In this work, we study the problem of generating a set of images from an arbitrary tabular dataset. The set of generated images provides an intuitive visual summary of the tabular data that can be quickly and easily communicated and understood by the user. More specifically, we formally introduce this new dataset to image generation task and discuss a few motivating applications including exploratory data analysis and understanding customer segments for creating better marketing campaigns. We then curate a benchmark dataset for training such models, which we release publicly for others to use and develop new models for other important applications of interest.

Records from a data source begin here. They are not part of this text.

Each row of a before or after table is a point. The points were changed in one or more steps. Then noise was added and the rows were shuffled. The steps act on columns, c1 being the first. What was done? A step turns or swaps two columns, mirrors them in a line or flattens them onto one, adds a multiple of one to another, or multiplies or shifts one. Angles are multiples of 10 degrees, from the lower column toward the higher: turns from -170 to 170, lines from 10 to 170 but not 90. Use the fewest steps. Two steps may share a column if one is a turn and the other turns, adds or multiplies; they go together, in the order done. Otherwise the lowest column goes first.

Before, 10 rows:
[-.39 -.52]
[-.32 -.58]
[.74 -.26]
[-.52 -.27]
[.39 .40]
[-.46 .11]
[-.03 .24]
[.23 .23]
[-.02 .07]
[.12 .19]
After, 10 rows:
[.22 .16]
[.22 .10]
[-.30 .72]
[.17 -.02]
[-.51 -.36]
[.31 .53]
[-.56 -.32]
[.08 .01]
[.11 -.51]
[-.21 -.53]
Steps: swap c1 and c2

Before (13 x 3):
[.07 -.35 .10]
[-.42 .39 -.68]
[-.16 -.41 .18]
[.01 .48 .44]
[.23 .64 -.06]
[-.24 .12 .07]
[-.44 .13 .17]
[-.12 -.44 -.25]
[-.21 .04 -.46]
[.02 -.26 -.08]
[-.03 .19 -.14]
[.36 -.22 -.04]
[.16 .10 .13]
After, 13 rows:
[.24 .00 .10]
[.96 .28 -.66]
[.26 -.60 -.06]
[-.26 .34 .17]
[.01 -.59 .45]
[.19 -.06 -.14]
[.43 .31 -.46]
[-.15 .24 -.08]
[-.39 -.01 -.07]
[.37 .11 .20]
[-.07 .50 -.23]
[-.34 .14 .12]
[-.11 -.23 .14]
Steps: add 0.7 times c3 to c1; turn c1 and c2 by -140 degrees

Before:
[.15 .50 .11 .35]
[-.32 .50 .12 .00]
[-.31 .06 -.60 -.16]
[-.28 .36 .07 -.38]
[-.77 -.36 -.56 -.38]
[-.16 .48 -.13 .32]
[-.17 -.29 .01 -.28]
[.03 .45 .11 -.23]
[-.79 -.31 -.28 -.43]
After:
[.61 .43 -.15 .11]
[-.23 -.41 -.14 -.15]
[.43 -.21 .15 .03]
[.29 .35 -.11 -.09]
[.78 .51 -.16 .66]
[.30 .49 -.14 .27]
[-.19 -.65 -.34 -.06]
[.44 .35 -.36 .60]
[.30 -.29 -.55 .17]
Steps: shift c1 by .60; turn c2 and c3 by -30 degrees; shift c4 by .30

Before, 9 rows:
[-.16 .54 .23 -.33 .10 -.28]
[-.47 .63 -.15 -.03 .59 -.52]
[-.01 .03 .57 .48 -.38 -.36]
[-.38 -.34 .63 .28 -.29 -.08]
[.27 .41 .11 -.06 .60 .60]
[.12 .32 -.35 -.39 .69 -.27]
[.07 -.27 -.01 .52 -.16 .32]
[.22 .31 -.08 .07 .46 .57]
[-.34 .16 -.28 .23 -.28 .08]
After, 9 rows:
[.09 -.58 .21 .51 .17 .40]
[-.15 .33 -.45 -.03 -.74 -.31]
[-.49 .01 .31 .10 -.14 .50]
[-.65 .10 .46 -.06 -.19 .38]
[.29 -.27 .20 .48 .24 -.50]
[-.61 .02 -.43 -.38 -.36 -.08]
[.02 .25 .02 -.33 -.19 -.47]
[.44 -.13 -.16 .23 -.09 .31]
[.46 -.64 .43 .29 -.10 -.39]
Steps: turn c1 and c5 by 130 degrees; shift c2 by -.30; turn c3 and c6 by -40 degrees; add 0.3 times c4 to c6

Before:
[-.01 -.09 -.18 -.44 -.32 -.03 -.08 .03 .04]
[-.23 .17 -.09 .36 .19 .20 -.18 .42 .13]
[.08 .48 -.12 .28 -.26 -.13 .40 -.12 .23]
[-.47 .63 .20 -.33 .12 -.12 .13 -.24 -.05]
[.13 -.20 -.32 -.44 -.27 -.01 -.58 -.59 -.08]
[-.29 -.22 .01 .30 -.07 .00 -.09 .00 .34]
[.01 .46 -.48 -.19 .02 -.68 -.21 -.37 .34]
[.03 -.20 .41 -.34 .55 .14 -.31 .30 -.16]
[-.12 .61 .24 -.26 -.21 .16 -.49 -.14 .35]
[.10 -.13 .19 .38 -.27 -.22 .04 .34 -.30]
After (10 x 9):
[.18 .39 -.21 .29 -.26 -.13 .26 -.29 .25]
[.24 -.07 .16 .38 -.29 -.23 .16 .08 -.33]
[-.01 .25 -.43 -.20 -.02 -.68 -.29 .01 .33]
[-.45 .11 -.12 .37 .19 .16 .03 .26 .15]
[.06 -.06 .33 -.31 .56 .13 -.19 .32 -.16]
[.27 -.30 -.13 -.44 -.31 .01 -.58 .17 -.12]
[-.57 -.22 .05 .32 -.07 .04 -.07 .06 .32]
[-.06 -.14 -.11 -.43 -.30 -.02 -.01 .06 .06]
[-.94 .69 -.02 -.37 .14 -.13 .05 -.11 -.04]
[-.23 .65 .01 -.26 -.23 .15 -.37 .25 .35]
Steps: multiply c1 by 2; turn c2 and c3 by -20 degrees; multiply c3 by 0.7; multiply c8 by 0.4; turn c7 and c8 by -40 degrees

Before, 14 rows:
[-.08 .01 .24 .05 .09 .00 -.16 .41 .02 -.12 -.26]
[-.09 -.13 -.05 .28 -.25 .13 -.25 .41 .28 -.14 -.28]
[-.36 .13 -.18 -.12 .30 -.01 .33 -.10 -.04 -.12 .32]
[-.37 .11 .11 -.21 .26 .19 .04 -.16 -.13 -.02 .31]
[-.01 -.14 .10 -.06 .35 .10 .28 .00 -.06 -.16 .27]
[.10 .00 .01 .03 -.09 .26 -.07 .20 -.01 .11 -.26]
[.10 .04 -.16 .08 -.09 -.05 -.30 .17 -.12 -.02 .02]
[-.13 .19 .04 -.23 .21 -.09 .26 -.05 -.05 -.12 -.04]
[-.17 .03 .26 -.04 .11 .08 .38 -.22 .06 -.13 -.02]
[.00 -.02 .27 .26 -.24 -.38 -.31 -.01 .07 .10 -.05]
[.03 .00 .08 .04 -.18 .00 -.29 .02 -.03 -.34 -.10]
[-.04 .12 -.09 -.29 .42 .15 .01 -.10 .24 -.06 .19]
[-.15 .05 .21 -.31 -.08 -.08 .25 .03 .05 -.08 .35]
[-.15 -.36 .06 -.06 -.22 -.28 -.26 .02 -.02 .00 -.17]
After, 14 rows:
[.00 .01 -.31 -.24 .26 -.94 .27 .03 -.05 .10 .07]
[-.12 -.05 .25 .22 -.23 -.23 .05 -.19 -.05 -.12 -.05]
[.39 .15 -.25 -.26 .29 .34 -.04 -.13 -.27 -.14 .28]
[.03 .10 .29 .36 -.07 .25 .10 .08 .28 -.17 -.06]
[-.25 .09 .38 .10 -.04 .19 .26 -.07 -.02 -.14 .07]
[-.02 .05 .25 -.07 -.30 -.20 .22 -.15 .35 -.08 .06]
[.19 -.09 -.30 -.09 .06 -.13 -.16 -.02 .03 -.01 -.12]
[-.27 .15 .05 .26 -.21 .47 .12 -.27 .31 -.02 -.12]
[.22 -.06 -.07 -.08 .04 .65 .01 -.01 -.26 .11 -.01]
[-.22 .13 .32 .29 -.13 -.02 -.17 -.31 .32 -.12 -.03]
[.36 .05 -.16 .08 .05 .00 .25 -.20 -.25 -.13 .02]
[-.13 -.07 .02 .42 -.29 .38 -.09 -.07 .19 -.06 .23]
[.05 .37 -.26 -.22 -.04 -.70 .05 .10 -.17 .01 -.01]
[.02 -.02 -.29 -.18 .04 .00 .08 .03 -.10 -.34 -.03]
Steps: turn c1 and c2 by -140 degrees; turn c1 and c8 by -110 degrees; swap c3 and c7; swap c4 and c5; multiply c6 by 2.5; swap c9 and c11

Before, 9 rows:
[.16 -.10 -.69 -.28 .30 -.21 -.02 -.33 .26 -.01 -.18 .13]
[-.14 .24 -.03 .10 .01 .87 -.16 -.13 .37 .05 -.20 -.37]
[-.06 .22 .04 .18 .24 -.17 -.06 .11 -.47 .11 -.14 .15]
[.17 .28 -.07 .21 -.18 -.11 -.18 -.18 -.38 .08 -.20 .16]
[.11 .22 -.22 .23 -.12 .01 .25 .09 .17 .15 -.05 .15]
[-.02 .15 .07 -.05 .32 -.28 .22 -.11 .32 .14 -.03 .00]
[-.29 .02 .01 .23 .13 .15 -.02 -.14 .36 .07 .10 .17]
[.16 .11 .07 -.54 .27 -.08 -.18 .10 .01 -.11 -.15 .06]
[-.46 .27 .00 -.07 .10 .02 .20 -.12 .26 .03 .13 .11]
After (9 x 12):
[-.08 .23 -.13 -.20 .04 .13 -.45 .30 -.26 -.10 -.14 .82]
[.14 .29 .01 -.17 -.23 .12 -.42 -.01 .10 -.13 -.18 -.10]
[-.16 .24 .47 -.10 .29 -.75 .31 .09 .70 -.07 -.19 -.68]
[.16 .12 -.10 .38 .12 .03 -.05 .27 .42 .41 -.17 .75]
[-.46 .28 .01 .00 -.02 -.02 .30 .07 -.22 .08 .14 .45]
[.13 .21 .19 -.25 -.19 .11 .26 .29 -.42 -.12 -.06 -.01]
[-.28 .03 .06 -.17 -.05 -.14 .32 .05 .34 -.16 .08 .61]
[-.03 .14 -.19 -.11 .21 .20 .38 .08 -.24 .12 -.03 .74]
[.16 -.10 .48 .15 .08 .54 .22 -.14 .26 .26 -.18 .97]
Steps: turn c3 and c6 by -150 degrees; mirror c4 and c10 in the line at 120 degrees; turn c5 and c12 by 50 degrees; multiply c12 by 3; turn c7 and c9 by -70 degrees; multiply c9 by 2.5; shift c8 by .20

Before (11 x 14):
[-.13 .21 -.12 -.11 -.94 .14 .06 .06 -.03 -.70 -.38 .01 -.21 .14]
[-.13 .22 -.16 .01 -.16 .20 -.04 -.02 -.02 -.04 -.37 -.03 -.18 .63]
[.24 .19 -.22 .27 -.21 .10 -.03 -.12 -.09 .12 -.07 -.15 .08 .07]
[.05 .20 -.04 -.12 .15 -.94 .24 .15 .19 .13 -.02 -.30 .01 .13]
[-.12 .04 -.02 .14 .01 -.30 -.05 .18 .09 -.05 .09 -.27 -.12 .06]
[.08 .08 -.41 -.09 .09 .27 -.18 .17 -.04 .17 -.13 -.09 -.16 .10]
[-.08 .10 -.09 -.03 .14 .41 .25 .15 .17 .03 .00 -.12 .06 .10]
[.20 .06 -.02 .07 .14 .06 -.13 .02 .34 -.25 -.03 .05 .50 -.05]
[.01 .01 -.07 -.09 -.03 .31 -.01 -.20 .21 .15 -.03 -.08 -.12 .05]
[-.10 .23 -.16 .00 .16 .12 .11 -.08 .08 -.29 -.26 .06 -.14 -.04]
[-.15 .09 -.02 -.02 -.01 .15 -.02 -.10 -.05 .01 -.43 .06 .25 -.03]
After (11 x 14):
[.03 .20 -.07 -.06 -.04 .01 .05 -.27 .08 .15 .04 -.07 -.01 .02]
[.18 .35 -.02 .04 .14 .16 -.14 .14 .11 -.22 -.02 -.01 .47 -.02]
[.10 .01 -.35 -.09 .09 -.01 -.10 .09 -.09 .16 .22 -.17 -.05 .03]
[-.13 .07 -.37 -.13 -.97 -.05 .04 .43 -.19 -.71 -.16 .05 -.10 .05]
[.06 .26 -.05 -.14 .17 -.10 .36 .08 -.07 .13 .01 -.15 -.27 .05]
[.24 .01 -.18 .26 -.21 .03 .05 -.19 -.18 .11 .11 -.12 .10 .06]
[-.05 .20 -.05 -.02 .13 .03 .28 .14 .02 .05 .07 .01 .18 .04]
[-.15 .08 -.39 -.03 -.16 -.04 -.03 -.01 -.22 -.04 -.11 -.05 -.10 .28]
[-.11 .21 -.31 .01 .17 -.03 .07 .06 -.16 -.28 -.04 .11 -.08 -.04]
[-.15 -.01 -.35 -.02 -.03 .12 -.06 -.09 -.09 .01 -.28 .04 .29 -.02]
[-.12 .06 .05 .15 .01 -.08 .11 .22 .00 -.05 .09 -.27 -.20 .03]
Steps: turn c2 and c9 by -60 degrees; turn c3 and c11 by -50 degrees; flatten c6 and c13 onto the line at 70 degrees; turn c7 and c12 by 30 degrees; add -0.5 times c10 to c8; multiply c14 by 0.4

Before (13 x 18):
[.05 -.24 -.18 -.10 -.50 -.32 -.29 .44 -.12 -.05 -.62 -.73 .09 .43 .22 .14 .18 -.13]
[-.03 -.53 -.10 -.17 -.05 -.03 -.44 .56 -.79 .27 -.18 .42 .00 -.61 .12 -.03 -.59 .26]
[.15 -.36 .06 -.17 .17 -.16 -.36 .35 .01 .26 -.39 -.02 .41 -.60 .11 .18 -.68 .67]
[.09 .17 -.18 -.29 -.94 -.14 -.20 .35 -.01 -.02 -.59 -.25 .13 .57 -.04 .54 -.13 -.02]
[.09 .33 -.64 -.43 .08 -.20 -.09 -.07 -.05 -.03 .24 .26 -.29 -.20 -.10 .10 -.01 -.49]
[.02 -.28 -.06 -.56 -.72 .16 .06 .09 -.06 -.20 -.70 -.39 .16 .38 .08 .66 .26 -.35]
[-.17 -.30 -.36 -.19 -.64 -.10 -.08 .39 .05 -.36 -.29 -.37 -.05 .33 .41 .59 -.16 .00]
[-.10 -.32 -.02 .00 .15 -.23 -.49 .77 -.26 -.08 -.21 .23 .48 -.54 -.16 .32 -.37 .18]
[.18 .09 -.22 .05 -.05 -.11 -.38 .03 .43 -.14 -.06 .14 -.76 -.17 -.31 .14 -.03 -.47]
[-.18 .31 .12 .01 -.17 -.31 -.12 -.11 .26 -.28 -.09 .24 -.30 -.09 .06 -.12 .01 -.32]
[.14 .01 -.13 -.08 .10 -.51 -.53 -.53 .22 -.36 .32 .33 -.46 .07 -.35 .02 -.12 -.40]
[.18 .05 -.18 -.33 -.31 -.15 -.28 .07 .08 -.31 .46 .14 -.42 -.30 -.31 -.15 .18 -.10]
[-.44 -.28 -.25 -.36 -.65 .01 .14 .29 .04 .11 -.36 -.48 .04 .52 -.23 .35 -.06 -.16]
After, 13 rows:
[-.13 -.31 .11 -.03 -.28 -.27 -.45 .57 .34 .05 -.21 .25 -.45 -.49 -.10 -.29 -.29 -.53]
[.02 .02 .11 -.14 -.37 -.50 -.49 -.43 .08 -.50 .30 .31 .45 .05 -.22 .16 .18 .35]
[-.01 -.51 -.08 -.18 -.07 -.04 -.34 .34 .56 .45 -.21 .44 -.25 -.64 .10 .48 -.75 -.39]
[.71 -.33 -.07 -.58 -.13 .13 .13 -.04 -.25 -.47 -.71 -.37 .08 .41 .04 -.37 -.02 -.16]
[.51 -.25 -.28 -.20 -.50 -.12 -.08 .47 .15 -.26 -.32 -.35 .22 .38 .48 -.26 .00 -.11]
[-.15 -.36 -.01 -.15 .05 -.19 -.33 .48 .72 .65 -.34 -.01 -.40 -.61 .06 -.07 -.05 -.03]
[.05 .41 -.11 -.45 -.11 -.25 -.10 -.25 .06 -.39 .19 .20 .50 -.20 .19 -.26 .00 -.11]
[.14 .43 -.06 -.01 -.53 -.29 -.09 -.07 .00 -.37 -.04 .17 .34 -.11 -.01 -.03 .26 .02]
[.37 .00 .12 -.30 -.13 -.12 -.31 .12 -.19 -.34 .45 .18 .41 -.36 -.11 .29 .12 .05]
[.45 -.27 -.11 -.07 -.41 -.42 -.24 .23 -.13 -.11 -.57 -.68 -.12 .43 .28 .12 -.19 -.40]
[.98 .21 -.05 -.33 -.39 -.17 -.17 .16 .13 -.04 -.61 -.27 .27 .63 .04 -.68 -.05 -.24]
[.04 .07 .06 .08 .05 -.07 -.35 -.04 .05 -.44 -.07 .15 .71 -.14 -.13 .12 .43 -.25]
[.46 -.24 .02 -.34 -.61 -.01 .15 -.01 .03 -.07 -.35 -.51 -.05 .53 .03 -.11 -.04 -.30]
Steps: turn c1 and c5 by 70 degrees; add 1 times c6 to c5; add 1 times c2 to c16; turn c13 and c16 by -150 degrees; flatten c3 and c15 onto the line at 120 degrees; turn c10 and c18 by -40 degrees; turn c8 and c18 by -50 degrees; turn c9 and c17 by 90 degrees

Before (9 x 20):
[.17 .22 -.02 .01 -.13 -.04 .19 .10 -.03 .03 -.05 -.02 -.08 -.20 -.08 -.12 .04 -.15 -.20 .00]
[.11 .23 .06 -.33 .00 -.94 .21 .13 .00 .11 -.33 -.13 -.07 -.21 -.38 -.04 -.02 -.14 -.34 .15]
[-.39 -.12 .28 -.18 .25 -.08 .12 .17 -.23 -.17 .22 -.32 -.01 .07 -.09 .11 -.17 -.09 -.21 .08]
[.04 .28 -.02 -.01 .42 .13 .07 -.15 .21 .06 .16 -.27 -.07 -.21 -.17 .09 -.05 -.13 .12 -.04]
[.11 -.19 .19 -.02 -.04 -.08 -.07 .17 .11 .07 .22 .05 -.17 .30 -.64 -.08 .01 .07 .06 -.24]
[.14 .12 -.03 -.24 -.12 .20 -.05 .09 -.04 .11 -.61 -.03 -.03 -.13 -.13 .13 -.06 .02 -.12 -.13]
[.15 .05 -.04 -.05 .70 .10 -.18 .11 -.03 .20 .16 -.27 .53 -.18 -.13 -.04 .01 .12 .11 .00]
[.00 .24 .02 .01 -.01 -.22 .10 .16 -.11 -.30 -.20 .01 .40 -.23 -.51 -.18 -.05 -.06 -.01 .76]
[.13 -.06 .08 -.24 -.15 -.10 .14 .02 .20 .12 .21 -.01 .18 -.01 -.12 .03 .07 .08 -.11 -.16]
After, 9 rows:
[-.65 .00 -.15 -.28 -.13 -.15 -.05 .08 -.07 .01 .21 .03 -.04 -.12 -.11 .09 -.09 .03 -.11 .19]
[.20 .00 -.06 -.11 .27 .27 .15 .19 -.19 -.30 -.39 .30 -.03 .07 -.07 .09 -.18 .15 -.16 -.16]
[.19 .18 .02 -.29 -.12 .10 .14 .01 .15 .08 .13 .01 .20 -.02 -.11 .03 .04 -.10 -.08 .08]
[-.37 -.21 .81 -.33 .01 .53 .22 .15 -.03 -.03 .10 .09 -.08 -.17 -.35 -.06 -.04 .10 -.33 .14]
[.12 -.14 -.10 -.06 .43 -.09 .03 -.14 .18 .13 .04 .24 -.07 -.21 -.18 .12 -.04 .17 .16 .27]
[.18 -.03 -.07 -.05 .66 -.10 -.13 .10 -.06 .14 .15 .31 .52 -.20 -.11 -.04 -.03 -.04 .09 .02]
[.22 .31 .03 -.03 -.08 .22 -.08 .21 .07 .15 .13 -.02 -.19 .32 -.67 -.09 .02 -.09 .04 .00]
[-.16 -.71 .14 .11 -.02 .11 .11 .20 -.01 -.28 -.02 -.03 .41 -.24 -.50 -.17 -.08 .05 -.01 -.27]
[-.07 -.19 -.01 .02 -.15 -.05 .17 .07 -.05 -.02 .14 .00 -.07 -.22 -.05 -.08 .05 .16 -.21 .17]
Steps: swap c1 and c11; turn c2 and c20 by 130 degrees; turn c3 and c6 by 120 degrees; turn c9 and c10 by 20 degrees; turn c4 and c10 by 20 degrees; turn c12 and c18 by -170 degrees

Before, 13 rows:
[.20 .46 .07 .32 .27 -.27 -.44 -.11 -.23 .11 -.36 .24 -.31 -.20 -.46 .44 .92 -.31 -.69 -.06 -.05 .51 -.21 .42]
[-.03 -.28 .08 .06 .22 .03 -.20 -.39 -.64 .15 .09 -.22 .22 .59 .19 .27 -.23 .14 -.57 .02 .44 -.49 .08 .15]
[-.07 .53 .77 .39 .19 -.47 -.27 -.20 .19 -.41 .09 .20 -.12 .00 .34 -.35 -.24 .38 .37 -.25 .26 -.14 .02 .09]
[.49 .60 .54 .40 .12 -.02 -.51 -.26 -.65 -.58 .07 .05 .43 -.04 .08 .58 .05 .11 .44 -.86 -.45 -.06 .09 .14]
[.13 .17 .10 .04 .52 .41 -.40 -.38 -.74 -.46 -.17 -.25 -.79 .62 -.24 -.74 .31 .24 -.14 .03 -.03 -.04 -.03 -.10]
[.08 -.05 -.16 -.10 .17 -.26 -.71 -.20 -.07 .78 -.66 -.32 .16 -.12 .19 .44 .15 .30 .24 -.30 -.34 .23 .64 .85]
[.26 -.28 .25 .42 .13 -.14 -.35 -.48 .17 -.74 .01 -.28 -.07 .08 -.38 .52 -.72 -.29 -.26 -.26 .35 .31 -.30 -.37]
[.42 .83 .17 .23 .15 -.48 -.05 -.08 -.37 .07 -.24 -.04 .40 -.57 .21 .85 -.21 .29 -.13 -.66 -.07 -.02 -.03 .11]
[.26 .07 .22 .34 .14 -.01 .31 .67 .33 .05 .41 .08 .02 .43 .30 -.11 .55 .12 -.30 -.04 -.24 .24 .33 -.15]
[.17 .29 -.08 .77 .53 .70 -.31 -.14 -.31 -.48 -.48 -.48 -.37 .13 -.06 .22 .30 .63 .04 -.14 -.43 .25 -.60 .31]
[-.57 -.17 .03 -.58 .62 .03 .18 -.04 .46 -.26 .10 .21 -.17 -.50 .12 -.06 .27 .10 -.10 -.09 -.45 .47 .08 .64]
[.12 .45 .76 .13 .57 -.17 -.32 .24 -.08 -.52 .07 -.64 -.18 .23 .50 -.35 .35 .27 .11 -.41 .44 .39 .02 -.23]
[.18 .64 .29 -.02 .68 .57 -.34 .41 .03 .43 -.08 -.44 .13 .15 -.22 -.20 .17 .15 .08 .39 -.72 .04 .25 .27]
After:
[.09 -.05 -.47 -.09 .28 .42 -.72 -.19 -.07 -.70 .15 -.31 .26 .36 .20 .08 -.67 .30 .23 -.29 .01 .13 .60 .84]
[-.09 .52 .47 .39 .19 .10 -.28 -.19 .18 .39 -.24 .21 -.18 -.15 .34 -.70 .09 .38 .36 -.25 -.54 -.06 .01 .09]
[.17 .29 -.23 .78 .41 -.11 -.32 -.14 -.30 .40 .31 -.48 -.21 -.28 -.06 .03 -.48 .63 .03 -.15 .80 .40 -.69 .32]
[.12 .46 .48 .12 .56 -.24 -.31 .24 -.08 .42 .34 -.64 .05 -.39 .50 -.69 .08 .26 .11 -.41 -.41 .43 -.07 -.23]
[.19 .46 -.41 .33 .21 .22 -.44 -.12 -.23 -.02 .92 .24 .00 .23 -.46 -.14 -.38 -.32 -.69 -.06 -.17 .59 -.25 .42]
[.26 .08 .15 .35 .19 .21 .32 .67 .33 -.20 .56 .07 .13 -.39 .29 -.20 .41 .10 -.28 -.03 .16 .21 .29 -.15]
[.13 .17 .74 .05 .52 -.24 -.40 -.37 -.75 .21 .31 -.26 -.71 -.74 -.24 .02 -.19 .25 -.14 .02 .33 .35 -.11 -.10]
[.44 .83 -.81 .22 .14 .37 -.04 -.08 -.38 .13 -.20 -.05 .35 .56 .19 -.31 -.26 .28 -.13 -.67 -.32 -.22 -.05 .09]
[.27 -.27 -.45 .41 .08 -.18 -.35 -.50 .15 .66 -.72 -.28 .09 -.32 -.37 -.35 .02 -.29 -.26 -.26 -.33 .31 -.31 -.38]
[.20 .66 .25 -.02 .72 .18 -.33 .40 .03 -.45 .16 -.43 .12 .01 -.22 -.25 -.08 .16 .06 .39 .89 -.04 .13 .28]
[-.56 -.15 .06 -.59 .63 .32 .17 -.05 .45 .41 .28 .20 .08 .38 .13 -.02 .10 .10 -.11 -.09 .31 .48 -.03 .62]
[-.01 -.29 -.25 .08 .22 -.36 -.20 -.39 -.63 -.33 -.23 -.23 -.05 -.49 .18 -.12 .08 .13 -.57 .01 -.26 -.54 .04 .15]
[.48 .60 -.48 .40 .13 .37 -.52 -.26 -.66 .56 .07 .04 .33 -.16 .09 -.62 .08 .12 .44 -.85 .27 -.28 .08 .14]
Steps: mirror c3 and c16 in the line at 140 degrees; turn c5 and c23 by -10 degrees; turn c6 and c21 by 130 degrees; turn c10 and c14 by 160 degrees; swap c11 and c17; turn c13 and c22 by -30 degrees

Further, we describe a general and flexible framework that serves as a fundamental basis for studying and developing models for this new task of generating images from tabular data. From the framework, we propose a few different approaches with varying levels of complexity and tradeoffs. One such approach leverages both numerical and textual data as the input to our image generation pipeline. The pipeline consists of an image decoder and a conditional auto-regressive sequence generation model which also includes a pre-trained tabular representation in the input layer. We evaluate the performance of these approaches through several quantitative metrics (FID for image quality and LPIPS scores for image diversity).

1. INTRODUCTION

In recent years, conditional image generation has been one of the most important directions in the line of research for generative models, due to both its technical challenges and numerous potential applications of such technology. However, most of the works that investigates conditional generation of images consider images (Gatys et al., 2016) or text (Ramesh et al., 2021; 2022) as input. Based on this fact, it is natural to ask whether we can extend the input to other data types to discover the potential benefit of image generation models to a larger variety of domains. Hence, in this work, we study the possibility of generating images from a given tabular data, motivated by its promising capability to be applied in customer segmentation analysis for marketers and exploratory data analysis. More specifically, we consider the following problem. Given a (tabular) dataset, or more generally a subset of rows and columns of the datasetfoot_0 , how can we automatically generate a set of high quality images that describe it? Additionally, the set of images generated from the dataset should characterize the key trends, patterns, and segments (clusters) in the data. Such image generation model would yield interesting possibilities. For instance, suppose we have a dataset of customers and the items they purchased, then instead of performing a thorough data mining that requires intensive technical expertise, an image that illustrates a specific segment of customers purchasing specific items already reveals valuable information about the underlying traits of consumer behaviors, which can be easily used in future targeted marketing campaigns. Hence, tabular-data-to-image generation can likely bring up interesting usage. Tabular data to image generation has many important and practical applications. One important application is as a fundamental tool for exploratory data analysis. Consider a user that is interactively



For convenience, the term dataset is used to refer to a subset of rows and columns from a dataset as well as the full dataset.